Each professional sports venue has a standard rotation of songs, including but not limited to "Let's Get It Started," that one Pitbull song about the neverending party, and the collected works of LMFAO (video links barred from BDL by editorial choice). There are obviously some region-specific hits that get more play in some cities than others — think Randy Newman's still-satirical "I Love LA" or Tony Bennett's "I Left My Heart in San Francisco — but for the most part the same few songs get played around various leagues. There's not much room for change, if only because it takes effort.
However, a few NBA arenas are doing their best to expand the conception of acceptable game music. In Brooklyn, the Nets have gone with slightly outside of the mainstream rap, perhaps because of the general influence of part-owner and style councilor Jay-Z. But the real progress is being made at the FedEx Forum Memphis, where the Grizzlies' in-game entertainment crew has embraced various types of music outside of the jock jam world. Andrew Unterberger spoke with the men responsible for The Basketball Jones:
I first noticed this watching Grizzlies games a year or two ago, Memphis long being a league pass favorite of mine. Some stadiums have one or two weird musical cues that will perk my ears up during the course of a game — that “EVERYBODY / Clap your hands” bit they play in OKC, the weird “Breaks”/”Rappers Delight” mashup they used to play in New Jersey, I think the Pepsi Center is still the only place I’ve heard serious in-game dubstep — but nearly every time I watched a Grizzlies home game, there was a new song selection that caught my attention. Woah, are they playing “Yonkers” by Tyler the Creator? Is that the horn riff to Outkast’s ‘”Spottieottiedopalicious?” DJ Shadow’s “Organ Donor?” The Pixies’ “Where Is My Mind??” [...]
I figured the surge in awesome left-field music selections at FedEx couldn’t just be by accident, so I tracked down Jason Potter, the Grizzlies’ Director of Promotions and Event Presentation. Unsurprisingly, he sounded like he’d been waiting for someone to come and ask him about all the awesome music the stadium’s been playing. “I think the in-play music started a lot in the NBA as kind of a differentiated thing, but it got homogenized, and I think a lot of the fans tuned it out,” Potter says. “We challenged the guys to have some fun with it.”
But when it comes to the game’s ear-catching in-game music, the responsibility falls to [Justin] Baker, a 34-year-old ex-raver who’s DJed in various capacities since the late ’90s. Baker handles the Click Effects, named for the software which operates the in-game music, choosing dozens of short, usually instrumental tracks to play during team halfcourt possessions throughout each Grizzlies game. “Once the ball comes in bounds, on either end of the court, I have music cued up,” explains Baker. “As soon as play stops and the Grizz Girls or the MC come running out, I take a break and Nate takes back over.” [...]

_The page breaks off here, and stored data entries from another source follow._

Every row gives one point. To make a cloud, some directions were put in groups of two or more. Within a group, all points are equally far from the middle, so they leave a hole (a ring in 2 directions, a hollow ball in 3). The other directions are filled evenly. Then the cloud was stretched, turned, moved and blurred a little. Count the holes, and give their numbers of directions, smallest first.

Cloud (20 x 3):
[[-0.78 -1.95  1.64]
 [ 1.42 -2.03 -2.51]
 [ 0.07  0.68  1.99]
 [-0.05 -3.14 -0.94]
 [ 1.79 -2.31 -1.77]
 [-2.14 -2.35 -0.60]
 [ 0.79 -2.34  1.22]
 [ 2.18 -1.88  0.46]
 [-2.06  1.29 -2.05]
 [ 1.41 -2.81 -0.56]
 [ 2.65 -0.92 -2.05]
 [-2.06 -2.05  0.68]
 [ 0.47 -2.20  1.46]
 [-0.02  2.57 -0.51]
 [-0.45 -3.11 -0.12]
 [-2.89 -0.38  0.39]
 [ 3.01 -0.83 -0.47]
 [ 1.69  0.44  1.55]
 [-1.83 -2.58 -1.01]
 [ 0.16  0.33 -3.50]]
Holes: 1 (3)

Cloud (28 x 4):
[[-1.55 -0.16 -0.30 -3.40]
 [ 0.19  0.73 -0.32 -3.50]
 [ 0.70 -2.51 -0.16 -0.19]
 [ 0.77  1.20  1.22 -3.45]
 [ 2.48  1.38 -2.42 -1.54]
 [ 0.11 -0.74 -1.91  1.69]
 [-1.10  2.99 -1.49  1.56]
 [-0.81 -0.21  0.40  1.84]
 [-3.42  1.16  1.24 -1.19]
 [-2.05  1.79 -1.26 -3.94]
 [-1.89 -0.74  1.28 -2.68]
 [-1.48  0.47 -2.09 -2.99]
 [-3.02  3.27 -0.18 -1.71]
 [ 1.74 -3.05  0.08  0.05]
 [-2.37  1.09 -2.38  1.10]
 [ 0.98 -0.49 -1.57 -2.42]
 [-3.10  3.30  0.29 -1.01]
 [ 0.40  0.49 -3.04 -2.07]
 [ 0.92 -1.31 -1.59 -0.40]
 [-0.94 -0.55 -1.85 -0.30]
 [ 1.37 -0.19 -2.67 -2.45]
 [-1.05 -0.89 -1.78 -0.41]
 [-0.41 -0.16  1.51  0.27]
 [-2.82 -1.32 -2.37 -2.49]
 [-0.73 -0.05 -2.60 -1.86]
 [ 1.64 -0.08  1.11 -0.81]
 [-0.02 -0.69 -3.31 -2.41]
 [-0.68  1.56  0.50  1.36]]
Holes: 0

Cloud (52 x 6):
[[-0.21  1.65  0.82 -0.51  0.93  3.20]
 [ 1.95 -1.66  1.45  2.70  0.98 -0.25]
 [ 3.78 -1.55 -1.50 -0.62  0.80  0.62]
 [ 3.21 -2.12 -1.49  1.47  0.46  1.22]
 [ 2.36  0.49 -0.17 -2.57 -2.05 -1.65]
 [ 0.48 -1.22 -2.39  0.66 -0.56 -3.93]
 [-1.34 -1.02 -2.84  0.55  2.03  1.58]
 [ 1.02  1.74 -0.62  2.84 -2.44 -0.38]
 [-0.54  2.39  0.68 -0.68 -0.76  2.22]
 [ 0.26 -0.93 -2.97 -0.72  1.36 -3.02]
 [-2.28  1.85 -1.24 -1.97 -0.36  0.74]
 [ 2.85 -2.80 -0.97 -0.81  0.73  0.22]
 [-1.13 -0.01  0.02  1.82 -1.17 -3.95]
 [-0.04 -3.79 -0.92  0.69 -0.74  0.38]
 [ 2.82 -2.62 -0.65 -1.26  0.80  0.31]
 [ 1.82  3.20 -1.88 -2.14  0.72 -0.46]
 [ 1.12  0.44 -2.25  2.08 -2.64  0.86]
 [-2.08 -0.05 -1.31 -2.55 -1.09 -1.81]
 [-0.34  1.19 -0.83  3.38  2.83  1.43]
 [ 2.56 -1.56 -1.65  1.35 -0.25 -3.11]
 [-3.02  1.41 -0.81  2.79 -0.21 -0.15]
 [-1.17 -1.07  2.62  0.98 -1.82 -0.72]
 [ 1.63  0.85  1.79  1.63  1.35  2.20]
 [ 2.61  2.08 -2.99  2.41  0.68 -1.08]
 [ 1.87 -1.69  1.80 -1.75  1.30  0.35]
 [ 1.62 -3.27 -0.39  2.39  0.24  0.17]
 [-0.09  1.73  1.04 -0.44 -0.06  2.95]
 [ 0.65 -0.17 -2.57  2.06  0.32  2.84]
 [ 1.05 -1.13  0.81 -1.81 -1.96  1.80]
 [-0.82 -1.76 -0.64  2.05 -2.66 -2.30]
 [ 1.53 -1.25 -1.71  0.61 -3.47 -0.43]
 [ 2.63  1.68  0.80  1.57 -0.78 -2.29]
 [ 1.78  2.57 -2.96 -1.81  1.48 -0.39]
 [ 0.94 -0.45  0.46 -2.54 -2.85 -1.05]
 [-2.18  0.26 -3.35 -0.12 -0.99 -0.94]
 [ 0.11 -1.52 -2.53  1.25  2.31 -2.31]
 [ 2.84  2.80  0.77 -0.12  1.19 -0.62]
 [-3.13  0.20  1.38  1.17  1.80  0.68]
 [ 1.50  1.34 -1.30  2.70 -2.61 -0.76]
 [ 0.77 -2.76  0.26 -2.06  1.51 -0.01]
 [-0.78 -0.26 -1.63 -1.68  3.33  0.75]
 [-2.06 -0.62 -2.35 -1.54 -1.33 -1.61]
 [-3.49  1.62  0.71  1.16  0.04 -0.34]
 [ 2.04 -2.59 -0.12 -1.96  1.24 -0.30]
 [ 1.20 -0.03  2.41  1.44  0.11  2.05]
 [ 0.49  0.37  2.26 -0.66 -2.44  0.39]
 [-0.57  1.11 -1.44  2.72  3.32 -1.60]
 [ 0.08  2.95 -0.41  1.75  3.33 -0.90]
 [-1.96  1.74  0.65 -0.96  0.26 -3.24]
 [ 2.49 -0.02  1.02  2.91  1.26  1.00]
 [ 1.70 -1.37 -1.91  0.94 -1.29 -3.64]
 [ 1.47  0.53  1.76 -0.01 -0.25 -3.36]]
Holes: 3 (2, 2, 2)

Now, the fans have gotten really into it. Potter says he’s “getting emails from people requesting stuff. ‘Oh, the Crystal Castles album! This xx song would be perfect!’” Not only that, but Potter also says that people have been sending him stats based on how the team has been performing based on what song has been playing — “Like, when you play the “Tron: Legacy” soundtrack, you’re shooting that percentage.” He later quips, “I’ll have to ask [John] Hollinger what kind of stats he wants,” no doubt the final frontier in advanced stat analysis for the Grizzlies’ new VP of Basketball Operations.
The artists Baker plays aren't that far out there in a broader musical sense — most of these names fall into what we can call an indie mainstream — but it is notable that an NBA team is asking its employees to stray from the middle of the road and make some more interesting musical selections. I doubt that most fans particularly care, but the vocal minority who do have another way to connect with the franchise. Background noise has been turned into something cool and exciting.
Again, picking different music isn't a big deal in and of itself, but it does demonstrate that there are fairly simple ways for teams to reach out to fans. All it requires is a small willingness to move away from the norm and explore new options. This is an issue of an organization's philosophy, not just its employees' musical tastes.